[BioC] readFastq, writeFastq, compressed files and unix pipes.

Martin Morgan mtmorgan at fhcrc.org
Sat Dec 15 07:03:26 CET 2012


Sorry, I sent a previous reply a little too quickly, meant to add...

On 12/13/2012 06:40 AM, Martin Morgan wrote:
> On 12/13/2012 01:22 AM, Ivan Gregoretti wrote:
>> Hello ShortRead developers,
>>
>> I recently tried to create an R script that could run as an ordinary
>> programme at the command line. It was something like
>>
>> $ R --vanilla --slave -f ./myscript.R --input=input.fastq.gz
>> --output=output.fastq.gz
>>
>> I tried and failed but I learned something in the process: readFastq()
>> and writeFastq() are not symmetrical.
>>
>> Specifically:
>>
>> 1) readFastq() can tell the difference between a plain text FASTQ file
>> and a gzipped FASTQ file (.gz).
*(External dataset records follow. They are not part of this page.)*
Below is a small trained network, with its code and all its weights. Each question gives an input and a target symbol and asks what happens when units are switched off, that is, made to give their printed mean instead of their output.

import numpy as np


def w(rows, s, z=0):
    codes = np.array(rows[::2]) - 128.0
    scale = np.full(codes.shape[1], s)
    scale[-1] = z or s
    return codes * scale


def f(y):
    return y / 2 * (1 + np.tanh(0.7978845608 * (y + 0.044715 * y**3)))


def softmax(a):
    e = np.exp(a - a.max(-1, keepdims=True))
    return e / e.sum(-1, keepdims=True)


def log_softmax(a):
    a = a - a.max(-1, keepdims=True)
    return a - np.log(np.exp(a).sum(-1, keepdims=True))


def net(x, mask):
    ids = ['ΓΞαβεζθμψ'.index(c) for c in x.split()]
    T = len(ids)
    res = E[ids] + P[:T]
    r = res
    for j in range(2):
        rows = slice(4 * j, 4 * j + 4)
        q, k, v = (r @ M[0][rows].T for M in (Q, K, V))
        z = softmax(np.where(np.tri(T) > 0, q @ k.T / 4**0.5, -1e9)) @ v
        o = O[0][rows]
        res = res + np.where(mask[j], z, o[:, -1]) @ o[:, :-1]
    y = f(res @ A[0][:, :-1].T + A[0][:, -1])
    res = res + np.where(mask[2:18], y, B[0][:, -1]) @ B[0][:, :-1]
    return log_softmax(res[-1] @ U[:, :-1].T + U[:, -1])


Q, K, V, O, A, B = {}, {}, {}, {}, {}, {}
E = w([
[81,44,59],'Γ',
[141,161,119],'Ξ',
[208,74,124],'α',
[68,198,132],'β',
[200,141,162],'ε',
[76,30,56],'ζ',
[210,156,167],'θ',
[198,140,161],'μ',
[5,78,91],'ψ',
],0.017)
P = w([
[155,236,2],'0',
[120,126,136],'1',
[118,128,163],'2',
[111,123,179],'3',
[104,122,187],'4',
[104,123,193],'5',
[102,121,197],'6',
],0.0096)
Q[0] = w([
[167,143,89],'head 0',
[119,104,165],'head 0',
[96,131,163],'head 0',
[147,167,133],'head 0',
[122,89,53],'head 1',
[75,185,132],'head 1',
[56,144,158],'head 1',
[103,139,252],'head 1',
],0.013)
K[0] = w([
[87,158,170],'head 0',
[84,154,63],'head 0',
[85,90,84],'head 0',
[170,98,88],'head 0',
[157,191,41],'head 1',
[61,139,185],'head 1',
[98,170,192],'head 1',
[133,137,247],'head 1',
],0.014)
V[0] = w([
[141,144,138],'head 0',
[178,113,142],'head 0',
[116,119,168],'head 0',
[130,174,86],'head 0',
[149,101,119],'head 1',
[39,66,112],'head 1',
[45,247,122],'head 1',
[158,75,94],'head 1',
],0.013)
O[0] = w([
[111,143,140,72],'head 0',
[86,123,133,44],'head 0',
[114,84,88,13],'head 0',
[150,205,86,236],'head 0',
[172,54,103,121],'head 1',
[135,190,39,67],'head 1',
[81,209,194,252],'head 1',
[241,103,1,145],'head 1',
],0.0082,0.003)
A[0] = w([
[68,149,80,64],'neuron 0',
[210,234,113,240],'neuron 1',
[217,90,71,253],'neuron 2',
[92,181,183,119],'neuron 3',
[96,60,51,141],'neuron 4',
[132,179,97,63],'neuron 5',
[76,160,41,111],'neuron 6',
[148,81,147,59],'neuron 7',
[80,67,148,150],'neuron 8',
[6,98,112,177],'neuron 9',
[144,132,160,142],'neuron 10',
[183,197,116,166],'neuron 11',
[190,193,143,204],'neuron 12',
[124,78,142,110],'neuron 13',
[165,130,102,117],'neuron 14',
[194,216,252,106],'neuron 15',
],0.011,0.0055)
B[0] = w([
[130,163,93,157],'neuron 0',
[135,140,188,193],'neuron 1',
[123,60,181,248],'neuron 2',
[71,81,112,213],'neuron 3',
[116,181,79,186],'neuron 4',
[204,62,64,143],'neuron 5',
[53,117,91,163],'neuron 6',
[171,132,7,149],'neuron 7',
[185,143,154,151],'neuron 8',
[185,219,146,198],'neuron 9',
[99,75,116,142],'neuron 10',
[132,80,213,160],'neuron 11',
[109,156,219,171],'neuron 12',
[254,162,81,146],'neuron 13',
[69,141,104,153],'neuron 14',
[181,42,8,225],'neuron 15',
],0.0066,0.017)
U = w([
[117,80,116,33],'Γ',
[156,67,255,206],'Ξ',
[200,92,105,79],'α',
[23,47,206,191],'β',
[204,161,141,87],'ε',
[104,67,103,4],'ζ',
[206,176,160,183],'θ',
[194,153,144,82],'μ',
[195,193,104,163],'ψ',
],0.0091,0.0047)

Each question gives the input, a string of symbols that net reads in full, and the target symbol t.
The units are the heads (4 rows each of Q, K, V and O) and the neurons (one row each of A and B). Each row of codes is followed by its name. A weight is (code - 128) times the scale printed after its matrix; where a second scale follows, it is the last column's (O, A, B and U).
mask holds one flag per unit, heads first, then neurons. A switched-off unit (its flag False) gives its mean, the last column of its rows in O or B, instead of its output. The means were averaged over made-up inputs and are rounded, as every weight is.
A unit's drop is (log p(t) with every unit on - log p(t) with that unit switched off) / (log p(t) with every unit on - log p(t) with every unit switched off).
The circuit of an input: a set's keep is (log p(t) with only the set's units on - log p(t) with every unit switched off) / (log p(t) with every unit on - log p(t) with every unit switched off). Starting from the 12 units with the biggest drops (on a tie, the unit counted first), units are removed one at a time, each time the one whose removal leaves the highest keep (on an exact tie, the one counted first), for as long as the keep stays at least 0.8.
units of the circuit, in order: the units of the circuit, biggest drop first
most important unit: the unit with the biggest drop
k most important neurons: the k neurons with the biggest drops, biggest first
heads that matter: for each layer, one digit per head in row order, 1 if its drop is at least 0.15 and else 0, layers parted by /
drop of u: that unit's drop, to one decimal
input μ Γ Ξ, target Ξ: most important unit => neuron 4
input β ζ θ, target Ξ: 3 most important neurons => [neuron 4; neuron 12; neuron 9]
input Ξ β Γ α Ξ ζ, target Ξ: units of the circuit, in order => [head 1; neuron 8; neuron 9]
input Ξ α Γ, target Ξ: units of the circuit, in order => [head 1; neuron 9]
input Γ μ α α Ξ ψ, target ψ: units of the circuit, in order => [neuron 9; neuron 2]
input μ Ξ ζ Γ Ξ θ ψ, target θ: 2 most important neurons => [neuron 9; neuron 2]
input ε α Ξ, target Ξ: 2 most important neurons => [neuron 15; neuron 4]
input Γ β α, target Ξ: 4 most important neurons => [neuron 2; neuron 15; neuron 11; neuron 1]
input θ α θ ε α α, target α: 2 most important neurons => [neuron 7; neuron 13]
input Γ Ξ α α α, target α: heads that matter => 11
input Ξ α θ, target Ξ: 2 most important neurons => [neuron 4; neuron 2]
input α ψ α ζ ζ, target α: drop of head 1 => 0.9
input α ψ θ ε θ, target α: drop of neuron 7 => 0.1
input Γ α β, target β: drop of neuron 13 => 0.1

Unlike that, writeFastq() always
>> outputs in plain text regardless of the suffix passed.
>
> FastqStreamer is intended to work on R connections, and from the note in ?stdin
> + a little googling + tolerating a warning about an already open connection one
> can read a compressed file from stdin using
>
>    fin <- gzcon(file("stdin", "rb"))
>
> (this seems to be the R paradigm, nothing special to fastq files) followed by
>
>    strm <- FastqStreamer(fin)
>    object <- yield(strm)
>
> see ?FastqStreamer for how many records are read at a time.
>
>> 2) writeFastq() understands unix pipes because it conveniently accepts
>> the file argument "/dev/stdout". Unlike that, readFastq() does not
>> accept the file argument "/dev/stdin", so, no pipes are possible.
>
> For me, writeFastq(object, "/dev/stdout") fails with
>
>  > writeFastq(object, "/dev/stdout")
> Error: UserArgumentMismatch
>    file '/dev/stdout' exists, but mode is not 'a'
>
> an easy way to get the full support of R's connections is
>
> setMethod(writeFastq, c("ShortReadQ", "connection"),
>      function(object, file, mode="w", full = FALSE, ...)
> {
>      outp <- character(length(object) * 4L)
>      outp[c(TRUE, FALSE, full, FALSE)] <- as.character(id(object))
>      outp[c(FALSE, TRUE, FALSE, FALSE)] <- as.character(sread(object))
>      outp[c(FALSE, FALSE, TRUE, FALSE)] <- "+"
>      outp[c(FALSE, FALSE, FALSE, TRUE)] <- as.character(quality(quality(object)))
>      writeLines(outp, file)
> })
>
> which has obvious limitations. Writing a compressed stream to /dev/stdout could
> be arranged with
>
>    fout <- gzcon(file("/dev/stdout", "wb"))
>
> (which seems like a hack; maybe there's a better R way?) and then
>
>    writeFastq(object, fout)
>    close(fout)
>
> and processing a file would be
>
>    fin <- gzcon(file("stdin", "rb"))
>    fout <- gzcon(file("/dev/stdout", "wb"))
>
>    strm <- FastqStreamer(fin)
>    while(length(object <- yield(strm))) {
>        writeFastq(object, fout)
>    }
>    close(fin);  close(fout)
>
> piping to stdout seems like it will be problematic, e.g., if some R command
> writes to stdout then it will be inserted in the output stream. Maybe better to
> use a named pipe (fifo)

Picking up here, in R I did

     library(ShortRead)
     fin <- gzcon(file("stdin", "rb"))
     fout = commandArgs(trailingOnly=TRUE)[[1]]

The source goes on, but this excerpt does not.